Now that we're back to our fall routines, here at The Mother of All Blogs, we'll be bringing back one of our popular features -- Mom University: an ongoing series of interviews with noteworthy writers who cover the motherhood beat. This time around, we speak to Karen Nordahl.
Karen Nordahl -- Vancouver physician and fitness guru -- is busy promoting the second edition of Fit to Deliver
. I had the pleasure of meeting Karen in person last year while I was doing a book tour out in Vancouver, and I can tell you that she "the poster gal" for healthy living: a happy, healthy, high-energy woman who is passionate about her life. She also had the wisdom to schedule our meeting at a local Starbucks, so she's human enough to enjoy the occasional cup of java. (You've got to hate fitness folks who never indulge in anything more sinful than non-organic carrot juice.) Well, I can tell you that Karen has a fabulous, down-to-earth approach to life, something that comes through in every page of her prenatal fitness guide.
I recently had the chance to interview Karen about her new book and to ask her some questions about prenatal fitness. Here's how our interview went.Ann: Some women may start making exercise part of their lifestyle during pregnancy, even if they weren't particularly active prior to pregnancy, because they know that it's a healthy choice to make for themselves and their baby (unless, of course, their caregiver has indicated that there are specific reasons why exercise is not recommended). What advice can you offer to formerly sedentary expectant mothers?
Karen Nordahl: For women who have not previously been active, we suggest a simple walking program of 15-20 minutes per day -- something that they can do on their lunch hour or after dinner. Other options are a swimming program, prenatal yoga, or pilates. Our goal here is to congratulate them for making the effort rather than focusing on a regimented program. With time, they can increase their walking to 45 to 60 minutes per day, participating as much as they feel they are able.Ann: It seems to me that we as a society have come a long way in celebrating the beauty of the pregnant body. Do you find that women are experiencing more positive body image today than they were a few years ago? How does body image impact on a woman's decision to exercise during pregnancy?

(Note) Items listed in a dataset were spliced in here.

Each row comes from the steps of one walk. Every step used is in the known rows, and no mark comes twice. Write the walk behind each row, first mark first.
In the rows, zero is written as 128.
Known rows
tezo/rerer/saku/loganul: [125 124 148 119 127  81 146 115 150 127 147 148 134 122 123  99 129 147
 128 153 121 102 107  87 117 135 114 203 121 158  86]
loganul/saku: [115 141 136 125 137 119 110 138 125 126 158 141 160 186 121 127 126 150
 158 137 115 138 114 105 117 148 114 167 127 149  98]
tezo/loganul/saku/rerer: [123 143 148 117 134  66 141 129 141 128 145 147 151 143 108 121 119 159
 143 127  85 170 122 144 121 139 200 155 118 166 103]
sakas/zani/dukek/kuli/kodirir: [ 98 133 112 131  91 123 103 125 153 126 128 133 134 134 129  90 118 135
 114 109 115 201 140 118 121 130  71 171 106 137  83]
tezo/rerer/saku/lavabik: [121 127 147 110 126  56 141 124 162 126 136 146 151 160 137  98 115 156
 118 165 116 105 112 112 118 147  91 193 121 158  91]
dusa/kodirir/kuli/dukek/lavabik: [118 128 157 118  92 127 144 127 132 115 152 145 157 139 122 123 145 185
 110 127 121  85 161 129 107 134 121 162 121 125 132]
rerer/tezo/loganul/saku/lavabik/dukek/zani: [123 143 109 122  96  41 103 100 128 139 134 142 160 141 101 142  55 158
 125 143  96 190 110 148 130 125 217  94 120 147 110]
zani/dukek/kuli: [116 133 120 124 114 121  97 139 124 123 158 133 146 155 125 102 127 156
 128  91 115 170 123  98 118 133 126 165 115 138  87]
zani/dukek/lavabik: [126 140 128 124 118 105  94 127 116 125 155 140 165 179 131 110 126 172
 116 101  93 140 123 103 118 135 105 163 118 135 109]
loganul/saku/rerer/tezo: [127 141 146 119 122  63 137 137 153 126 127 146 176 182 110 131  93 142
 149 137  99 116  98 151 113 141 198 166 119 157  96]
kodirir/dusa: [112 131 140 121 108 112 133 141 128 118 162 142 151 149 123 122 140 153
 141 121 117 114 124  87 108 138 117 184 132 144  99]
rerer/saku/loganul: [120 130 155 118 121 117 138 117 130 129 149 142 146 143 120  94 121 140
 147 144 136  96 110  97 119 130 121 188 119 150  88]
dusa/kodirir/kuli: [110 125 159 121 100 119 163 151 138 112 180 145 144 153 108 133 167 161
 135 122 116  77 149 120 101 145 123 178 121 141 111]
sakas/zani: [100 136 132 121 135 130 135 136 147 125 156 143 144 150 115 110 129 135
 144 133 118 107 143  90 115 143 103 189 115 144  94]
futik/lavabik/dukek: [128 140 135 115 110 111 100 134 125 123 142 138 161 164 114 113 112 173
 129 123 114 145 106  95 129 143  92 112 119 153 127]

Karen Nordahl: The change in attitude towards the pregnant body has been astounding. It was considered unusual for a woman to appear in a maternity bathing suit in the past. Now the cute bellies are everywhere. We do not like to focus on body image during pregnancy: we are interested in "wellness" instead. However, I believe that the development of athletic wear that is attractive for pregnant women has encouraged and enhanced their desire to exercise. Body image does come into play if the woman feels like she is "losing control" over how she looks and feels. Exercise seems to allow her to feel a bit better about herself, and renews her faith in her body's overall strengths and abilities.Ann: Can you comment on the importance of pumping up the fun factor in fitness? We don't want fitness to feel like one more item on our "to do" lists -- especially when we're pregnant and may be tired or dealing with various pregnancy discomforts.
Karen Nordahl: Fitness needs to be fun or a mom-to-be will not do it on a regular basis. If the exercises are a chore, a mom-to-be needs to find new ones or to try exercising in a group.Ann: Are pregnant women more likely to exercise if they work out with their partners? Or is fitness an activity most moms-to-be enjoy doing on their own or with other moms-to-be, their girlfriends, etc.? Or does it vary according to the mom?
Karen Nordahl: We find that the environment our group classes provide is the best way to exercise for the majority of moms. The ability to interact in a group, observe each others' discomforts and anxiety, makes the whole experience more 'normal' for some women. However, there are some moms-to-be who use exercise as a 'destressor' and who prefer the isolation of a solo workout.Ann: What words of wisdom can you offer to a mom-to-be who is juggling a busy career with an otherwise busy life and who says she simply doesn't have time to exercise?
Karen Nordahl: Our view is that exercising is important to the health of you and your baby as everything else you are doing: e.g., quitting smoking, discontinuing alcohol, and taking a prenatal vitamin. When we are not pregnant, we sometimes do not exercise for ourselves, but when you are pregnant, you need to exercise. Just 20 minutes of walking will do it for both you and your baby.